Turning her attention to romantic relationships, hooks claims that when men long for power and women for emotional attachment in a Mars-and-Venus-gendered universe, few individuals learn to love. For centuries, sexist logic has taught people to accept the male inability to express feelings and female ability for nurturing as innate differences. To know love, then, gender stereotypes that form part and parcel of patriarchal paradigms must be rejected. Men should learn that there is more to love than erotic attraction and that the intensity of sexual intimacy does not serve as an adequate foundation for a loving relationship.
If partners strive to see each other as equals, the decision to abide by honesty is the first step in the process of love, followed by communication. The generous sharing of resources is another step, followed by a forgiveness which steers energy away from blame while fostering a sense of agency that ensures one can give and find love.
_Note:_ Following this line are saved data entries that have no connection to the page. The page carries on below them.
Rows are points. The window is the flat piece filled in between its corners: a triangle in 3 columns, a solid with four corners in 4, and so on. A path goes straight from each point to the next, and from the last back to the first. List the points from which the path goes on through the window.
(in the rows, 128 means zero)

Window, 3 rows:
[[138 156 131]
 [132  70 177]
 [103 176  97]]
Path:
(1): [ 85 155 143]
(2): [122 181 160]
(3): [117 149  81]
(4): [138 152 108]
(5): [ 93 215 122]
(6): [ 87 175 122]
(7): [120 153  82]
(8): [172  64 138]
(9): [101 114 157]
(10): [118 203 128]
(11): [115 125  69]
(12): [140 144 115]
Through the window after points: 2, 12

Window, 4 rows:
[[161 113 198 119]
 [ 91 139  49  94]
 [131 117 165 152]
 [166 104 145 138]]
Path:
(1): [138 156 129 129]
(2): [181  65 157 142]
(3): [148  59 199  82]
(4): [153 154 163 143]
(5): [154 149 173 161]
(6): [144  87 175 140]
(7): [101  78 129  91]
(8): [156 153 135 118]
Through the window after points: 1, 3

Window:
[[145 103  83 111]
 [176 125 118 207]
 [110 149  75 132]
 [124 126 174  90]]
Path:
(1): [ 61 114 189  93]
(2): [136  86  75 125]
(3): [168 162 120  90]
(4): [164 134 136 133]
(5): [127 120 138 154]
(6): [79 86 86 84]
(7): [182 168 147 123]
(8): [182 134  54  93]
(9): [113  92 152 167]
(10): [106  86 144 110]
(11): [166 131 144 112]
(12): [181 126 129 130]
(13): [ 94 101 175 120]
(14): [149 101 109 170]
(15): [163 201  90 162]
(16): [191 146  78 125]
Through the window after points: 2, 4, 8, 14, 16

Window:
[[141  75 132 210 220 123]
 [141 202 115 104 109  68]
 [116  96 115 131 171 148]
 [123  89 188 120 179 151]
 [181 119  99  91 135  98]
 [165 101 124 139 123 143]]
Path:
(1): [144 188 147 156 189 134]
(2): [139 192 167 121 159 162]
(3): [126  59 160 130 174 117]
(4): [ 91 121 132 143 105  79]
(5): [177 150 105 116 135 115]
(6): [167 131 110  78 166 141]
(7): [162 108 108 142 106  64]
(8): [151  55 106 147 126 102]
Through the window after points: 2, 6, 8

Window (8 x 8):
[[191 118 180 153 151 133 144 116]
 [156 143 105  46 103 165  83 138]
 [168  92  31  60 148 101 137 150]
 [107 185 137 160 203 108 125  66]
 [113 161 148 139  97  99 127  97]
 [119 121 181 128 131 153 113 145]
 [187 138 183 172 169 107 108 161]
 [ 83 215 117 174 115 124 183  99]]
Path:
(1): [162 138 136  88 168 105 139 137]
(2): [151 121 240 126 163  77 164 150]
(3): [149 169 110 169 156 130  97 106]
(4): [129 114 100 124  96 224  85 160]
(5): [200 145 191 101 157  38 158 107]
(6): [168 161 165 126 178 113 120 163]
(7): [176  87 152 204  99 129 100  95]
(8): [126 151  81 140 112 134  93 145]
(9): [153 158 166 114 144 134 144 110]
(10): [154 155 155 114 162 119 133 131]
(11): [146 137 124 165 142 128 127 133]
(12): [168 129 151 158 129 125 100 122]
(13): [171 123 162  97 165 115 162 129]
(14): [ 88 206 104  31 126 101 145 152]
(15): [182 113 118 184 140 139 120  88]
(16): [145 125 131 155 124 161  98 141]
Through the window after points: 2, 6, 8

Window (9 x 9):
[[200  79 127 162 104 168 100 214 111]
 [139 141 196 113 136 146  93  94 145]
 [ 99  94 138  76 100 178 133 116 126]
 [ 72 143 139 180 156 114 135 147  68]
 [116  88  42  99  82  96  80  54  14]
 [116 159 131  84  81  85 130 157 195]
 [172 190 136 116 135 154 160 154  88]
 [155 116 200  64 164 144 115 120 104]
 [126 104 127 103 165 169 152 124 152]]
Path:
(1): [110 134 143  78 119 132  84 124 118]
(2): [129 152 119  84 147 174  90 128 143]
(3): [156 131 175 160 131  99 171 121  77]
(4): [142  93 160 101 102 160 134 119 135]
(5): [134 160 121  54 167 138  90 121 116]
(6): [135 158 107  85 169 139  52 120 147]
(7): [145 108 154  97  83 154 185 139 124]
(8): [158 112 144 118 122 133 130 101 138]
(9): [ 74 144 154  91 154 171  58 134  73]
(10): [125 147 110 108 132 150 109 142 131]
(11): [165  33 165 126  84 111 178 177  72]
(12): [160  61 143 143 114 139 183 131 135]
Through the window after points: 8

Window (11 x 11):
[[150 134 143 148 118 104   7 194 109 122 147]
 [115 131 177 117 123 145 136 141 175 145 157]
 [124 114 109 161  97 123 123 145 123 119 146]
 [192 126 107 125 122 122 159 126  79 173 129]
 [ 97 137 177 137 107 170 120  86 140 148  64]
 [117 139 114  83  91  96 186 109  73 119 122]
 [115  76 120 125 139 161 137 122 129 171 162]
 [177 110 143 100 116 129  73 112 135 105 145]
 [134  87 177 116 129 114 102 148 163 116 126]
 [118  91 149 147 122 110 137 110  89 118 191]
 [106 120 151 131 162 151 127 119 157 113 123]]
Path:
(1): [158 121 150 114 119 154 111 137  95 120 120]
(2): [137 112 144 125 124 126 139 129  93 112 145]
(3): [107 126 123 109 102 100 146 107 112 139 142]
(4): [155 106 132  96 153  71  93 105 132 181 123]
(5): [139 124 133 138 117 152 132 128 110 130 140]
(6): [145 115 192 105 119 193 116 133 162  61 151]
(7): [113 104 106 135 148  80 123 110 107 214 133]
(8): [157 101 117 120 123 111 113 107 143 148 161]
Through the window after points: 2, 8

Window, 12 rows:
[[127 108 144  97 113  65 119 172 186 118  46 145]
 [158 193 140 138 107 199 127 129  10 125 126 105]
 [122  84 109 141  88  83 138 187 188 118 127 117]
 [151 165 107 164 147 185 161  88 141 108 134 137]
 [125  96 121 133 172 129 129 164 153 160 116 184]
 [ 82 148 132 130 141 114 106 165 177 111 132 134]
 [120 148 165 153 103 167 167 151 147 111 128 173]
 [ 50  65 155 106  81 106  93 146 119 163  31 100]
 [150 177 115 173  98 139 111 126 149 144 131 179]
 [107  50 172  88 103 128  64 151 171 128  84 124]
 [114 153 140 105  69 135 129  83   7 100 132 130]
 [116 134  75 112 101 147 134 178 198 108 110 177]]
Path:
(1): [122 126 170  91  69 116 100 133 115 181 120  97]
(2): [106 123 151 116 119 118 121 150 171 161 125 142]
(3): [123 113 106 134 139 124 112 159 120  74  70 152]
(4): [ 98 137 136 146 113 126 126 121 105  75 124 135]
(5): [145 122 127  84  51 123 133 130  63 165 117 128]
(6): [123 123 156 117  92 121 144 129 155 177  94 108]
(7): [105 126  99 165 104 128  76 160 129  93 109 183]
(8): [121 124 135 158 121 147  81 146 102  71 105 161]
(9): [121 129 120 114  95 131 161 141 137 167 134 113]
(10): [108 110 175  85 126 118 135 166 141 157 176 151]
(11): [114 136 114 146 102 150 129 140 127  91  76 138]
(12): [118  76 136 129 109  99 122 185 129  44  96 166]
(13): [116 126 121 125 111 138 123 135 182 184 115 117]
(14): [105 123 102  90 127 116 133 133 207 186  88 155]
(15): [130 105 151 164  97 144  98 188  93  53 112 153]
(16): [ 95 116 116 143 115 129 127 152 124  85  81 179]
Through the window after points: 2, 4, 6, 12, 14

Window, 12 rows:
[[137 157  65 187 146 144 123 100 161  89  88 121]
 [173 193 114 112 143  87 116  55 119  98 106 123]
 [151  68  39  85 185 171 148 102 142 132 154  92]
 [130  79 200 100 184 149 180 141 146 119 164  76]
 [181 102 176  80  69 187 121 152 123  94  87 121]
 [116 181 124 191  57 111 137 131 145 163 125 129]
 [121 130 193 151 143 201 146 129 145  73 191 143]
 [144 144 127  77 132 136  73 138  72  90  79 109]
 [156  74 209 170 181 131 137 101 134 106 194 141]
 [121 150 163  98  97 113 102 121 181 116 105 150]
 [141 144  58 109 138 158 173 179 160 154  94 153]
 [157 187 114 101 108  79 114 209 152  97 128  98]]
Path:
(1): [151 117 177 120 166 158 102 117 143 123 162 106]
(2): [172 136 125 135 131 172 131 127 195 155 143 111]
(3): [107 120 161 131 129 115 161 129 106  70 132 136]
(4): [154 104  66 112  70 111 156 169 106  84 140 140]
(5): [147 144 136 108 145 134 118 127 153 128 109 106]
(6): [189  97 124 112 207 181  62 121 145 130 103  46]
(7): [118 117  92 110 106 145 173 108 122 106 138 156]
(8): [ 38  87 102 145  91 131 136 166 133  59  85 145]
(9): [200 180 144 121 130 138 115 113 142 137 150 121]
(10): [151 161 127  71 151 154  95 163 164 185 181 118]
(11): [133 135  78 166  91 109 170  92 124  26  34 120]
(12): [145 114 137 132 116 118 177 125 154 105 124 138]
Through the window after points: none

Window (14 x 14):
[[192 209 163 118  34 124  27 104 165 120 148  87  93 201]
 [ 92  90 137 108 140  94 197 131 117 118 147 120 157 180]
 [215 183 190 111 109  80   7  94 192  65 140  75  91 144]
 [ 94 141 100 122 149 181 119  77  84 138 114  71 158 107]
 [ 82 142 120 134 119  70 155 122  95 123 123 134  97 116]
 [127 146 138 138  96 150 168 174 149 107 140 138 147 115]
 [117 119  68 111 113  85 157 160 195 140 128 134 128 153]
 [103 171 109 133 116  41 133 151 153 115 157 155 199 161]
 [ 99 111 147 121 173 167 134  58  98 175 121 169 133 107]
 [229 193 107 177  86  79  89  53 146  74 180 103 123 175]
 [150 128 134  93 164 136 145 128  65 195 118 110 140 100]
 [125 140 107 116 194 161 111 120  62 120 106 148 117 152]
 [103 181 108  74 172 146 178  88 100 134 162 131 127 123]
 [136 170 128 112 108  99 174 113 149 117  69 132 156 155]]
Path:
(1): [138 142 111  90 100 104 104 110 123 111 132 113 144 128]
(2): [148 154 139 186 146 113 152 115 135 141 124 127 111 169]
(3): [118 181 130 182 174  85 158 134  93 135 125 102  83 150]
(4): [148 138 127  82 114 109  94  90 142 119 131 128 154 141]
(5): [138 140 107 109 103 123 138 103 138 100 120 127 147 136]
(6): [110 171 137 156 132  74 131 155 175 152 156 125 105 182]
(7): [131 181 143 153 169 101 183 153 168 152 127  98  97 164]
(8): [112 139 100  75 100 131  88  72  80  94 153 147 183 106]
(9): [139 170 117  60  92  80 122  71 118  94 119 118 123  97]
(10): [134 144 140 189 149 127 140 176 148 144 156 148 141 198]
(11): [143 190 140 186 196  96 110  67 168 151 134 125 124 167]
(12): [130 124 103  49  87 162 133 137  56 117 128 125 139  92]
(13): [118 132 103  97  99  91 128 107 135 129 135 143 145 118]
(14): [137 172 153 157 226 153 178 120  99 120 130  98 127 153]
(15): [121 206 121 148 221 102 161 106 146 153 139 144 121 154]
(16): [109 104 110  52  56 159 133 103  81 102 143 107 158 111]
Through the window after points: 7, 15

Window:
[[ 90 198  85 132 109 161 107 128  71 147 171 119 135 133]
 [ 99 104 166 113 185 175 138 138 104 112 129 129 141  98]
 [128  85 118 133 132 229 177 215 127 131 150 159 151  78]
 [171 150 124 123 114 150  81  49 139 214 148 112 160 161]
 [188 100 137 145 167 103 127 108 143 177 232  75 156 101]
 [119  31 116  51 121 127 121  97 116 167 142 149 188 199]
 [ 79 191 109 156 162 184 165 194 150  61 100 151 179 100]
 [141 197 114 164 104  87 114  72  80 124 107 112 161  86]
 [188 101  98 146 107 118 105  61 143 113 139  77  89 182]
 [145  80 187 150 179  85 139 167 155 104 152 186 107 112]
 [112  96 112 134 154 198 216 128 126 142 144 163 144 156]
 [106 166 135 226 141 165 140 190  92 122 128  96 153 113]
 [235  99 214 133 130  92 164 136 152 113 188  82  98 158]
 [169  80 111  99 193 160 163 178 105 126 118 158 134 165]]
Path:
(1): [142 110 129 144 157 148 137 120 118  87 145 147 145 144]
(2): [147 137 138 136 138 150 172 176 153 174 127  96 144 103]
(3): [124  95 128  96 147 113 205 107 122 180 128  51  78 117]
(4): [168 141 137 168 151 159 113 135 130 123 172 143 166 127]
(5): [161 127  89 160 126 152 130 109  96  82 169 120 149 141]
(6): [128 131 161 158 132 118 125 134 154 179  92  84 103 139]
(7): [134  95 106 120 148 201 181 168 139 172 110 114 125 116]
(8): [128 125 156 130 134 132 105 128  99 120 190 177 201 133]
(9): [151 108 165 155 170 165 139 132 107 114 156 155 136 134]
(10): [126 108 145 122 148 101 135 148 152 133 137 134 126 111]
(11): [138 121 172 130 139 136 161 167 146 177 118  60  83 118]
(12): [161  90 103 154 167 143 130 110 115  68 177 198 206 149]
(13): [147 116 129 164 139 196 128 158 121 108 158 162 174 120]
(14): [101  88 135  64 158 151 190 150 122 187 120  92  94  93]
(15): [ 91 128  79 104 141 139 145 193 129 188  89 111  81 187]
(16): [182 119 156 155 162 161 137 106  89  85 198 153 189  96]
Through the window after points: 5, 9, 13, 15

Window (14 x 14):
[[151 157  68 157 113 172  92 183 127  99  97 119  80 158]
 [130  54  86  73 186 200 129 101  99 113 136 107 155  56]
 [123 139 204 150  81 106  71 210  85 151 152 133  76 129]
 [165  87  51  44 165 120 160  49  97 147 142 155 165 104]
 [115 171 131 136 106 211 134  98 160  97 127 137 133 140]
 [136 151  57  72 194 115 116  80 130 168  80 106 100  43]
 [161 139 175 183 106 117  49 154  89 148 121  88 152 149]
 [102 136 100  94 121 139 124 152 133 149  39 118 136 139]
 [182  88 198 204  79 101 129 183 147 143 146 125 130 122]
 [142 176 136 119 179 152 151 174 104  98 119 143 163 104]
 [134 130  95  58 221 136 145 111 141 175 122  89 116 141]
 [139  99 191 198 140  83 135 134  59 160 106 128  84 141]
 [159 122 147  96 125 155  99 119 150  37 102 119 123 137]
 [176 107 194 174 139 148  54 185 105 170 102 187  99 125]]
Path:
(1): [115  77  99 128 167 113  80 134 149 159 163 178 121 126]
(2): [ 54 109 121 152 135 124 113 153 143 106 146 152 126 112]
(3): [165 142 129 120 127 153 122 139 115 126 112 109 117 130]
(4): [160 137 160 125 116 171 116 147  87 138  89 137 123 119]
(5): [130  94 140 159 156  84  96 139 138 135 195 116 101 122]
(6): [ 99 108 163 179 132  88 107 155 130 142 136 135 145 145]
(7): [223 122 171 139  72 165 126 174 126 130 123 116  92  99]
(8): [222 147 161  80 175 187 133 172 128 158 130  53 116  90]
(9): [ 86  96 113 182 109  91  87 109  97 106 127 192 125 141]
(10): [ 66 120 122 118 210  92  66 161 159 173 119 146  91 112]
(11): [197 139 159 144 104 183 150 141  79  94 108  97 148 127]
(12): [181 118 137 126  59 177 160 191  71 189  78 114 110  97]
(13): [117 126 159 150 166  94  95 131 113 126 127 132 106 140]
(14): [ 95 111  86 142 165  88 101 121 149 133 124 168 137  82]
(15): [198 119 148  79 139 171 140 139  77 149 105  79 119 155]
(16): [167 151 139 106 137 158 131 135  92 134  61 110 127 103]
Through the window after points: 6, 12, 16

Window (14 x 14):
[[160  95 101 153 144 220 118 131 154  95  53 116  92 114]
 [119  66 100 164 139 177 129  88  85 122  74 145 155 165]
 [130 160 135 150 119 162 108 169 145  55  65  83 173  67]
 [134  95 120 138 154 199 138 127 185  94  84 154 159 170]
 [180 150 136 149 158 134 151 192 135  69 133  75 138  69]
 [159 198 149  66 117  63 103 178 137 204 114  98 127  88]
 [ 82  91 150 131 123 162 149  69 137 137  96  93 114 161]
 [ 65  92 138 167 110 107 117 131 144 200 110 169  89 164]
 [114 110 167 134 101 125  53 102 130 172 166 169  97 158]
 [ 74 170 133 105  81 131 127 132  94 169 164 169  91 142]
 [108  80  93 157 125 208 132 114 154 142 116 106 164 106]
 [164 237 105 139 115  78  77 179 155 144 150  80 109 128]
 [102 130 143  94  40  83  88 178 111 192 166 121  91 183]
 [135 113 140 152  51 123 138  90 145 177 121 165 111 156]]
Path:
(1): [125  69 115 102 101  88 102 117 165 141 123 148  91 156]
(2): [108 186 160 178  91 200 130 118  94 169 135 136 146 123]
(3): [142 151 232 158  61 135 100 187 127 186 137 128 149 133]
(4): [111 121  68  93 137 114  91  98 138 132 120 130  86 136]
(5): [136 103  98  74  76  30 133 106 211 181 150 163  86 147]
(6): [108 139 156 147 116 180 107 148  83 145 100  94 137 142]
(7): [126 110 153 150 127 188 118 136 143 139  92 143 142 137]
(8): [138 104  47 121  94 103 134  86 173 113 139 119  92 159]
(9): [132 108  98  96  71 142 146 122 148  68 128 129 131 123]
(10): [129 154 153 166 155 154  82 135 124 205 105 113 116 145]
(11): [140 143 188 127  83 182 122 163  91 192 135 154 110 144]
(12): [122 116 105 141  99  85 106  89 172 136 113 129 123 134]
Through the window after points: 1, 3, 5, 7, 11

Window, 14 rows:
[[ 91 152 110 103 174 160 101  91  63 101 182 133 125 172]
 [ 73  97 140 125 212 148 101  83 166 182 129 119 147 101]
 [ 69 115  91 221 161 158 190  90 143 144 119 149 100 135]
 [124 148 153 130  94  87  60 157 163  92  76  88 155 138]
 [109  59  98 145  58  97 108 142 115 116 177 153 172 164]
 [ 55 108  64 132 174 110  93 181 114 159 139 136 108 164]
 [ 65 135 112  74 136 168 161 107 147 153 192 161 154 183]
 [108 161  69 170 114 137  66 101 114 213 150 104 131 156]
 [142  93 113 101 164  79 196  86 137  61 116 109 127  73]
 [132  89  82 108 180  89 115 107 153  77  56 142 172 137]
 [127 173 168 170 141 132  58 146 119 179 176 184  77 162]
 [157 159 112 139  71 136 118 148 100 129 160 104 201  20]
 [111 126 130  85 172 154 104 115  70 177 108 113 132 125]
 [147 108 109 193 134 167  76 117 193 132 101 117  85 159]]
Path:
(1): [118 140  85 150 168 125 120 121 121 155 146 115 154 156]
(2): [ 56  92 151  86 101 148  84 115 158 136 126 157 115 104]
(3): [ 49 141 107 135 138 163  71  65 145 192 108 154 109 119]
(4): [128 108 118 137 165 130 124 143 144 129 157 119 139 156]
(5): [142 115 117 134 158 109 110 128 124 101 136  79 171 149]
(6): [ 55 136  93 145 101 151 107 117 160 167 135 222  79 130]
(7): [ 63 117 113 128 127 160  69 120 119 135 145 148 103 147]
(8): [116 143  89 117 182 117 144 125  99 133 161 121 153 161]
(9): [112 108 133 155 182 110 121 173  85 120 161 113 178 194]
(10): [ 92 106  92 129  88 128  91  98 154 149 137 153 114 112]
(11): [ 51 128  99  93 103 154  92  89 106 146 174 190 101 150]
(12): [166 120 131 188 212 105 126 139 157 128  68  58 151 148]
Through the window after points: 1, 3, 7, 9

Window (14 x 14):
[[152 105 137 130 149 128 115  89 100 124  63 112 111  54]
 [175 101 147 138  27 165  93 102 155 214 128 123 148  88]
 [ 93  66 138 183 125 154  96 133 140 131 173 130 181 173]
 [132  95 137 108 122 157 190 109 108 139 158  87 118 167]
 [143 117 104 131 119  80  87 147 109 125 142 102  67 150]
 [ 85  70  76 137 155  87  91 107 135 168 229 129 137 179]
 [ 89 154  95  84 159 158 131 188  94 116  98 210 187 151]
 [124 138 113 145  94 100  26  96  39 182 203 172  59 152]
 [134 150 157 151  91 134 164 136 102 119 124 196  73  68]
 [163 155 137 135 132 176  93 179 133 145 217 137 143 121]
 [ 28 173 106 122 157 146 189 104 161  53  86 131 134 142]
 [138 110  99 190  94 176 135 122 111 199 173 132  78 141]
 [ 89 178 181 138 147  91  85 157 143 169 109 126 128  98]
 [  7 121  97 129  75 145 147 145 124 154 174  83 130 126]]
Path:
(1): [136 184  90 171  71 125 174  90  93 155 223 153 154 141]
(2): [144 130 120 176 117  93 133 102  94 147 147 112 112 125]
(3): [ 64  99 128  85  95 163  71 141 133 163 134 153 107 135]
(4): [ 76  99 101 112 149 176 109 136 124 159 199 141  88 137]
(5): [142 110 122 173 109  67 106 117 129 142 165 118 186 159]
(6): [157 140 131 159  86 124 122 121 135 192 133 111 150 109]
(7): [103 124 157 120 102 139  82 132 135 163 131 144 116 108]
(8): [108 100 151 100 151 140  65 122 146 114 156 151 116 165]
(9): [107 143 127 196  95 115 156 150 107 185 133  98 148 103]
(10): [121 128 110 139 123 122 119 119 120 139 143 119 153 133]
(11): [ 62 109 147 113 121 140  96 149 131 154 184 151  83 121]
(12): [ 80 104 146 139 131 155 114 136 131 126 149 149 126 157]
(13): [108 115  87 163 110 126 124 132 119 143 155 112 180 129]
(14): [134 115 123 159 101 130 126 143  92 130 176 135 169 148]
(15): [113 129 112 128 133 161 100 116 137 191 175 130  48 128]
(16): [116  86 144 131 124 143  93 139 135 156 128 102  88 124]
Through the window after points: 4, 6, 8, 12, 14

Not least, hooks urges women to break their commitment when male partners refuse to awaken.
From here, hooks reflects on the fear of death that is so prevalent. The more the public is exposed to spectacles of random violence and cruelty, the more fearful it grows in its daily obsession with safety. In actuality, it is the fear of threat rather than a real threat that is the catalyst for this raging anxiety. To live fully, hooks asserts, the fear of dying needs to be replaced by the love of living. Loving makes it possible for one to proceed from worshiping death to celebrating life. The loss of intimate loved ones and friends becomes less arduous with the realization that one has given their all. Here, too, hooks emphasizes the need to grieve fully rather than suppressing one’s grief.
She then outlines steps to the recovery of love. Accepting responsibility for one’s well-being, acknowledging brokenness, and welcoming salvation all serve to open the heart to healing. She reminds readers that while independence is important, it is equally crucial to seek communion with others, either by means of companionship with kindred souls or prayer and confession. Serving others can also offer a fruitful path to the heart as the ego is emptied and the needs of others are recognized and fulfilled. At the same time, she warns against judging others, which triggers personal alienation, keeping one immersed in shame. Cynicism and fear, being rooted in doubt and despair, are hardly less destructive by raising barriers to love.
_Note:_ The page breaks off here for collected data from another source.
Each row of a before or after table is a point. The points were changed in one or more steps. Then noise was added and the rows were shuffled. The steps act on columns, c1 being the first. Write out the steps. A step turns or swaps two columns, mirrors them in a line or flattens them onto one, adds a multiple of one to another, or multiplies or shifts one. Angles are multiples of 10 degrees, from the lower column toward the higher: turns from -170 to 170, lines from 10 to 170 but not 90. Use the fewest steps. Two steps may share a column if one is a turn and the other turns, adds or multiplies; they go together, in the order done. Otherwise the lowest column goes first.

Before (10 x 2):
[[-0.24 -0.33]
 [-0.20  0.01]
 [-0.26  0.20]
 [-0.43 -0.36]
 [ 0.35  0.56]
 [ 0.23  0.09]
 [ 0.06  0.12]
 [ 0.28  0.23]
 [ 0.34  0.32]
 [ 0.27  0.48]]
After:
[[ 0.23  0.29]
 [ 0.09  0.23]
 [-0.34 -0.25]
 [-0.36 -0.43]
 [ 0.32  0.34]
 [ 0.21 -0.24]
 [ 0.03 -0.21]
 [ 0.12  0.06]
 [ 0.48  0.28]
 [ 0.56  0.36]]
Steps: swap c1 and c2

Before (13 x 8):
[[ 0.02  0.41  0.05  0.21 -0.39 -0.06  0.12  0.23]
 [-0.06  0.21  0.02  0.19 -0.13  0.04  0.18 -0.01]
 [-0.91  0.15 -0.13 -0.18 -0.06  0.10  0.39 -0.07]
 [ 0.04  0.29 -0.16 -0.48 -0.21  0.45  0.23  0.38]
 [-0.30  0.26 -0.30  0.21  0.16  0.03  0.17  0.12]
 [-0.28  0.23  0.02 -0.27  0.33  0.62 -1.21 -0.48]
 [-0.15 -0.57  0.10 -0.43 -0.14 -0.01  0.06 -0.28]
 [ 0.05  0.19  0.10  0.17 -0.17  0.14  0.39  0.34]
 [-0.03 -0.19 -0.01  0.15  0.22  0.30  0.36 -0.44]
 [-0.28  0.11  0.06  0.15 -0.27  0.00  0.34 -0.43]
 [-0.08  0.30 -0.22  0.03  0.87  0.23 -0.26 -0.25]
 [ 0.05  0.12 -0.63 -0.16  0.16  0.16  0.37 -0.08]
 [ 0.04  0.42 -0.11 -0.71  0.03  0.00  0.42 -0.07]]
After (13 x 8):
[[ 0.05 -0.53  0.07  0.06 -0.22 -0.01 -0.05  0.51]
 [-0.28  0.42  0.07 -0.05 -0.25 -0.01 -0.24 -0.36]
 [-0.13  0.28 -0.34  0.18 -0.03  0.33 -0.25  0.05]
 [ 0.13  0.21 -0.33  0.06 -0.24  0.53  1.27  0.57]
 [ 0.77  0.10 -0.16  0.05 -0.48  0.03 -0.37  0.12]
 [ 0.01  0.16  0.02 -0.02 -0.09  0.05 -0.19 -0.20]
 [ 0.26 -0.22 -0.14 -0.11  0.20  0.28 -0.29  0.26]
 [ 0.02  0.16 -0.02 -0.03  0.07  0.12 -0.46 -0.43]
 [ 0.11  0.37 -0.07  0.19  0.15 -0.13 -0.41  0.48]
 [ 0.15  0.09  0.04 -0.16 -0.38  0.03 -0.38  0.19]
 [ 0.48  0.23 -0.36 -0.09  0.47  0.09  0.54  0.19]
 [ 0.29  0.28 -0.23 -0.01 -0.02 -0.10 -0.08 -0.18]
 [ 0.10  0.17 -0.61  0.05  0.29 -0.12 -0.34  0.15]]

Finally, hooks addresses woundedness. Experiencing an anguish of spirit as does Jacob when he wrestles with an angel, one faces the possibility of conversion and a change of heart. Dealing with woundedness is not about blaming others, even as it permits individuals who have been hurt to demand accountability and responsibility both from themselves and from those who hurt them, as well as from those who bore witness. Being loving helps one face betrayal without losing heart, thereby reviving the spirit so as to renew the capacity to love again. If the blessing the angel gives to Jacob comes in the form of a wound, the nation needs to gather its collective courage and acknowledge its lovelessness as a wound.